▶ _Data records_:
--- START ---
Each row was made from one small tree. Brackets hold a mark, then the marks that hang from it, in alphabetical order. Every link used is in the known rows. Write each row's tree.
In the rows, zero is written as 128.
Known rows:
[D Q]: [ 91 114 137 119 126  87 104  90 132 146 141  80 138  80 151 115 103 154
 160 106 144  99 137 137 134 152 141 127  92 115 103 115 123 150 168 129
 101 129 173 159 148 163 141 121 118 114 110 117 113 162 117 101]
[K [A D]]: [ 89  94 171 131 154 132 123  35 120 101 134  75 134 121 147 105 108 180
 145 123 148 103 112 171 129 151 136 178  87 104 141 128 119 193 115 123
  93 152 141 123 133 161 143 163 103 116  96 134 150 134 102 101]
[D [A K [L E]] Z]: [ 96 121 126 119  95 144  82  99 181 125 185 118 157  42 124  39 107 121
 142 104 186 103 139 218  94 104 112  93  67  99 106 134 105 120 171 111
  59 156 180 159 159 177  95 129 123 152 163 106 133 154  99  65]
[M [K A]]: [ 90 112 138 152 159 114 117  53 130 125 145 100 118  99 163 107 130 174
 156 128 157 132 121 162 139 149 190 179 107 125 140 131 109 168 118 140
 114 130 137 151 140 164 133 141 118 144 104 149 143 141 111 106]
[M [K [A L]]]: [ 91 110 144 148 141 137 100  48 132 126 151 101 129  89 145  98 134 177
 148 123 161 138 132 175 135 144 170 171 106 114 136 125 112 156 130 136
 107 130 138 150 136 166 122 154 114 145 112 153 144 142 105 101]
[D A Q Z]: [103 126 118 120 136  73  85 105 188 147 148 103 143  41 155  84 113 145
 174  87 156  78 130 180 118 139 178  98  55  98  97 143 104 133 198 112
  77 150 204 170 174 192 130 114 109 132 123  84 101 163 101  99]
[K A M]: [ 78 134 177 122 150 113 132  36 138 125 141  81 134 109 149 126 106 180
 118 108 134 109 100 145 139 166 178 179 105 115 142 127 119 163 125  91
 115 151 135 121 127 177 109 166 118  94  94 147 126 126 131 109]
[M [K [A D [L E]]]]: [ 97  98 148 140 135 157  93  42 134 119 141  94 138 104 142  82 131 159
 156 123 171 126 143 179 123 134 156 173 102 101 145 127 105 162 112 135
  86 125 133 148 138 176 132 164 115 145 118 149 156 153  92 102]
[L A [E [K M]]]: [ 99 116 162 116 156 110 123  70 113 134 133  89 153 135 162  25 130 135
 140 107 180  94 127 180  90 138 133 142 133 112 109 134 100 124 118 120
  76 130 130 140 109 156  89 133 165 112  98 115 127 153 115 114]
[A D K L]: [ 94  96 144 118  86 213  94  63 122 129 160  86 154  72  98  45  83 110
 128 145 183 115 173 187  97 107  45 139  77 105 112 102 138 172 144 132
  71 131 154 133 149 153 129 169 117 140 183 149 165 170  85  92]
[R [L [A [K M]]]]: [ 89 122 145 141 162 104 162  71 115 162 136 109 148 102 166  71 103 124
 143 125 131 119 147 171 134 170 136 151 110 100  92 116 139 151 137 121
  78 113 170 133 124 147 119 152 155 145  97 152 127 131  94 164]
[C [A D] G [Q T]]: [124  72 143 129  90 123 127  72  32  99 130 110 117 102 202 150 103 152
 106  69 151 119 151 169 121 146 102 198  90 116 102  97  83 197 127 145
  64 119 161 152 138 183 161 104  95 147  86  82  90 114  92 141]
[D [Q [C [A L]]] Z]: [ 89 106 135 101 133  93  71 103 169 151 124  97 162  43 178 144 131 153
 177  87 141  82 128 142 116 136 132 118  67 116 111 146  78 155 208 118
 100 150 204 182 137 192 136 129  74 112 102  81 105 144  95 105]
[A L]: [ 85 107 159 128  99 153 102  76 122 133 154 100 144  77 111  86 112 155
 116 115 157 127 132 177 121 137  88 129  98 103  92 110 127 134 149 121
  86 149 169 140 132 159 113 164 123 133 124 140 140 153 102  91]
[K [A D] M]: [ 86 122 181 119 151 140 131  26 137 123 119  72 138 119 143 111 100 165
 123 114 143  91 110 147 131 158 167 192  95 101 151 126 115 179 113  93
 100 147 136 112 130 188 125 180 112  96 100 145 137 138 113 122]
[L [E [K [A D] M]]]: [ 94 124 162 115 123 124 107  66 125 111 129  75 157 128 163  73 109 144
 148  98 185  79 120 159 104 137 136 159 113 121 130 127 116 153 122 110
  75 135 118 132 132 176 106 147 132 110 105 126 135 138 135  84]
[D [A K L] Q Z]: [105 124 112 109 101 124  59 100 194 151 181 101 163  15 125  57 104 127
 167  95 168  90 166 200 104 113 134  80  50  99  96 131 116 126 218 115
  70 143 195 174 169 176 110 122 109 137 164  97 111 167  98  77]
[C [A D K]]: [105  97 133 127 118 135 128  78  91 123 137  99 126  79 178 102 116 120
 140 135 135  93 158 150 113 141  80 166  74 120 116 108 115 201 123 133
  90 143 149 137 153 156 148 129  95 141 124 114 130 146 101  98]
[M K]: [ 90 120 119 157 147 112 124  82 124 141 135 113 113  89 165  93 126 152
 150 131 165 131 129 152 133 147 175 166 110 125 120 126 111 152 125 142
 108 123 154 156 149 173 139 132 131 156 120 145 140 158 107 116]
[C [A K L] [Q D]]: [116  97 155 131  85 143 113  81  77 142 168  84 134  56 188 136  83 140
 114  69 151 132 148 171 118 125  50 148  79 111  93  93  98 143 142 139
 102 124 162 150 124 170 144 109  91 143 124 113  94 132 129  78]
[R [L A]]: [ 90 113 153 149 172  89 162  72 110 154 125 111 144 110 171  75 116 140
 151 120 128 120 133 177 138 176 137 150 111  94  86 121 130 153 129 127
  71 118 176 135 121 149 131 156 150 148  74 141 125 128  86 167]
[E [K A]]: [ 90 125 150 138 158 102 115  65 102 110 135  75 130 104 177  99 123 191
 155 103 173  91 109 169 122 156 151 167 102 147 108 132 143 173 160 129
 111 149 125 122 143 137 122 144 108 119  96 130 136 113 149  93]
[R [L E]]: [ 84 116 146 140 123  94 142  89 123 137 135 106 159 114 171  95  99 129
 156 105 145 108 136 161 139 166 124 142 108  97  99 111 132 147 122 117
  57 113 169 141 133 167 127 148 146 150  81 140 130 126 103 128]
[M [K [A [D Z]]]]: [ 90 104 136 153 158 131 109  54 136 122 129  96 126  97 167  95 124 163
 162 128 170 112 128 167 128 145 189 186  95 114 143 145 101 178 121 139
 103 130 144 148 148 178 145 153 108 146 108 141 147 143  96 118]
[Q C T]: [ 83 119 132 123 161 133 124  93 128 128 114 136 121 118 157 160 124 166
 147 116 127 155  59 154 113 140 123 162  90 130 140 137  96 146 146 123
 107 150 179 160 100 190 139 145 121 116 146 144 171 139 113 141]
[L [A D K]]: [ 98  87 148 131 164 145 139  59 107 134 140  92 131 111 138  28 104 125
 139 152 160 115 145 186  96 129 101 157  98 106 115 125 114 170 116 142
  85 135 152 140 127 142 133 138 146 132 131 130 150 166  75 130]
[Z [D A]]: [112 139 144 129 131 131 157  77 117 155 132 120  94  88 150  82 132 166
 119 103 164 105 111 193 109 145 136 146  97  74 112 113 149 165 137 118
  76 148 163 126 155 196 138 114 138 155 123 141 129 163  86  82]
[C [A [D Z] K] G]: [109  82 141 130  84 129 127  78  84  94 149 111 138  60 189 115 119 129
 133 117 156  80 188 175 106 131  94 165  81 139 109 114 109 225 144 128
  80 145 152 168 179 162 137 120  90 149  96  85 103 126  86 111]
[R [L [A [D Z]] E]]: [ 93  98 156 136 152 110 142  72 125 139 116 102 168 127 170  48 110 113
 163 116 149  94 146 182 117 158 124 147 106  76  98 129 108 152 113 123
  41 114 176 143 116 169 129 161 149 148  75 124 132 136  70 158]

Write each row's tree:
[ 89 124 136 123 116 172 132  68 129 137 133  84 135  90 137  63  72 102
 129 144 171  97 148 142 108 125 105 167  85 120 129 113 137 182 126 117
  90 127 145 125 157 175 135 152 130 123 168 148 150 170 109 114] | [A D [K M]]
[102 132 143 108 133 143 129  83 119 164 117 109 110  97 155 137 126 166
 143  96 154 112 108 151 108 147 129 155  98  87 125 120 139 166 161 128
  92 129 170 148 124 207 150 114 121 124 128 143 135 160  94 105] | [Z [D [Q C T]]]
[103 126 148 108 122 140 131  80 113 156 122 116 112  94 157 140 129 171
 139  93 155 111 119 160 107 145 130 156 104  89 125 117 139 175 162 125
  87 128 168 156 133 208 144 112 124 128 123 140 127 154  86 112] | [Z [D [Q [C G] T]]]
[ 99 100 135 113 141 144 105  77 130 140  99  93 138 111 145 116 104 138
 168 122 147 105 119 146 109 137 115 159  73 100 130 125 110 174 146 131
  80 129 176 152 135 193 164 153 111 114 139 127 153 172  90 139] | [A [D [Q C T]]]
[ 88 147 157 131 156 108 121  60 114 124 126  73 135 103 174 101 117 180
 141  96 170  85 107 152 121 159 173 173 108 144 116 134 143 165 159 109
 113 144 120 114 141 155 108 158 115 104 104 136 128 119 157 104] | [E [K A M]]
[ 92  85 159 135 180 128 134  65 123 131 115  94 136 111 148  41 113 142
 143 135 161  98 126 185  99 141 124 156  96  93 104 146  94 163 117 133
  82 147 174 142 123 164 133 151 133 130  99 111 138 162  67 146] | [L [A [D Z]]]
[ 99 119 151 129 157 115 103  62 105 115 122  61 138 104 173  90 119 179
 169 104 176  76 124 168 116 151 148 167  92 135 112 131 143 185 165 135
  96 138 127 123 148 147 134 153 101 114 103 123 136 127 136 102] | [E [K [A [D Q]]]]
[ 96 117 153 135 161 120 115  61  99 111 120  67 132 112 174  86 117 180
 161 109 179  83 114 173 113 150 144 176  96 138 115 130 143 183 153 133
  95 145 123 116 148 145 132 156 103 121 105 129 144 121 136 101] | [E [K [A D]]]
[ 87  90 175 114 126 155  77  39 148 111 145  67 161  89 126  99 108 176
 149 108 160  91 139 182 119 138 123 153  74  92 128 134 112 173 156 119
  83 148 160 139 129 170 130 178  84 112 103 121 139 136  91  98] | [K [A [D Q Z] L]]
[ 97 115 160 130 143 143  99  55 101 111 130  70 143 102 154  79 123 181
 154 107 182  88 125 186 109 144 123 167  93 128 111 127 144 177 161 131
  93 145 126 119 141 144 122 171 101 122 110 133 147 125 129  98] | [E [K [A D L]]]
[123  96 161 147  95  97 149  82  84 113 155 101 118  84 187 132  72 172
 115  50 178 134 123 203 123 128 121 149 104 114  93 102 106 152 140 129
  86 130 169 169 161 187 149  99 131 149  90 106  83 135 112 109] | [C G [Q [D A]]]
[110  78 147 117 101 141  94  74  79 132 126  86 138  70 186 104 105 140
 113  74 163 100 145 160 121 136  77 169  67  93  91 110  74 167 149 140
  67 133 181 131 128 181 156 129  72 144  96  81  98 131  85 102] | [C [A [D Z] L] Q]
[ 99 101 149 111 141 119 122  83 121 141 117 123 134  81 177 149 154 161
 147 109 122 130 101 154 120 138  90 147  85 123 130 120  83 169 157 119
 103 166 169 159 123 176 136 145  91 123 104 118 137 141  91 104] | [Q [C [A L]]]
[ 99 102 141 107 126  85 106  85 136 147 131  98 142  77 165 145 121 165
 171 100 140 114 128 146 128 141 138 129  94 129 121 120 105 167 184 124
  98 138 175 181 152 177 145 120 113 108  98 112 112 156  94 113] | [D [Q [C G]]]
[ 92 108 144 143 131 139  96  51 135 125 156 102 138  97 148  89 135 167
 150 119 166 133 135 177 130 137 164 165 111 111 139 124 102 150 121 134
  97 128 132 154 132 169 120 152 120 143 112 150 147 145 104  93] | [M [K [A [L E]]]]
[117 139 139 113 108 156 115  76 128 167 140 119 113  78 122  94 129 161
 128  88 158 110 133 197 101 141 125 129  86  57 106 109 149 143 166 119
  63 130 171 139 139 206 130 120 132 142 150 143 129 173  88  93] | [Z [D [A L] [Q T]]]
[105  86 143 114 168 138 122  59 122 150 133  87 139 103 146  44 113 125
 161 145 151 113 146 178  98 125 105 145  90 109 124 128 103 170 143 143
  87 130 161 156 125 151 138 132 138 118 134 124 144 175  69 134] | [L [A [D [Q C]] K]]
[ 90  96 133 106  83 200  57  77 154 138 160  73 176  43 105  50  80 103
 153 127 191  86 190 177  93 101  69 120  61  99 104 123 128 161 185 131
  70 126 178 154 155 168 129 162  97 130 178 122 143 169  83  93] | [A [D Q Z] K L]
[ 93  80 154 117 138 148 111  68 133 118 149  88 163 121 146   4 101 101
 151 136 186  92 151 192  77 108  92 136 104  97 128 138  88 151 103 136
  59 131 155 156 118 162 112 127 152 129 126 108 148 168  74 105] | [L [A [D Z] K] E]
[100 101 141 139 139 149  89  44 137 136 139  91 138  91 141  92 129 161
 162 123 164 124 149 174 128 138 165 172  96 100 140 125 109 167 133 140
  94 120 140 152 138 173 136 162 109 141 121 147 146 155  93 110] | [M [K [A [D Q] L]]]
[ 98  97 144 115 159 111 130  84 130 136  95 116 132  88 197 144 146 149
 161 113 129 105  94 143 114 137 109 161  74 122 139 137  75 188 147 120
  99 166 175 156 134 189 154 143  83 125 100 106 136 141  85 119] | [Q [C [A [D Z]]]]
[ 92 122 157 133 141 126  99  61 101 114 142  75 140  94 158  91 125 189
 147 100 176  99 120 184 118 148 135 158 102 137 103 125 145 163 169 129
 102 149 126 122 136 137 111 160 104 119 108 131 139 117 142  90] | [E [K [A L]]]
[ 92 104 149 141 171 102 143  71 124 158 111  99 154 103 168  67 110 128
 167 117 138  91 150 176 128 171 139 150  94  83  85 129 123 162 144 128
  61 114 187 140 128 162 141 162 137 144  75 128 125 140  72 176] | [R [L [A [D Q Z]]]]
[ 89 123 160 115  85 156  86  79 127 129 149  92 167  90 122  63 114 142
 122  99 183 107 138 178 102 125  89 128 111 108  98 112 122 117 149 109
  74 135 146 137 127 168  89 162 133 124 128 135 137 151 121  80] | [A [L [E [K M]]]]
[ 89 115 148 147 131 127 121  98 107 125 137  88 120  96 180 147  57 163
 120  60 172 135  80 161 117 141 120 162  88 109  94 135 103 118 134 134
 107 122 190 154 110 200 154 116 116 132 127 120 118 130 140 125] | [C [Q [D Z] T]]
[ 91 106 148 137 144 105 146  75 116 143 149 109 161 117 165  50 107 115
 159 120 144 117 151 182 122 155 115 138 115  97 102 113 125 140 119 128
  56 110 158 145 115 147 115 139 162 148  92 140 133 133  87 140] | [R [L [A K] E]]
[ 82 104 127 130 120 167 112  84 138 117 142  84 141  73 146  57  72 108
 148 141 187  85 147 162  99 117  99 154  70 125 118 133 128 188 142 134
  85 135 168 140 164 167 146 141 111 139 160 122 152 155  96 103] | [A [D Z] K]
[ 88  98 139 124 130 129  96  85 149 132 110  73 151  81 151  86  91 132
 163 116 171  66 142 148 111 140 132 147  68 100 106 140 112 175 156 127
  78 134 187 151 157 192 158 150  98 123 117 101 129 167  87 125] | [A [D Q Z]]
--- END ---
▶ _Task prompt_:
Starting at the line that has "97 128 132 154" in the records above, restate word for word every line until the one that has "143 114 168", and include that one as well.

▶ _Final answer_:
  97 128 132 154 132 169 120 152 120 143 112 150 147 145 104  93] | [M [K [A [L E]]]]
[117 139 139 113 108 156 115  76 128 167 140 119 113  78 122  94 129 161
 128  88 158 110 133 197 101 141 125 129  86  57 106 109 149 143 166 119
  63 130 171 139 139 206 130 120 132 142 150 143 129 173  88  93] | [Z [D [A L] [Q T]]]
[105  86 143 114 168 138 122  59 122 150 133  87 139 103 146  44 113 125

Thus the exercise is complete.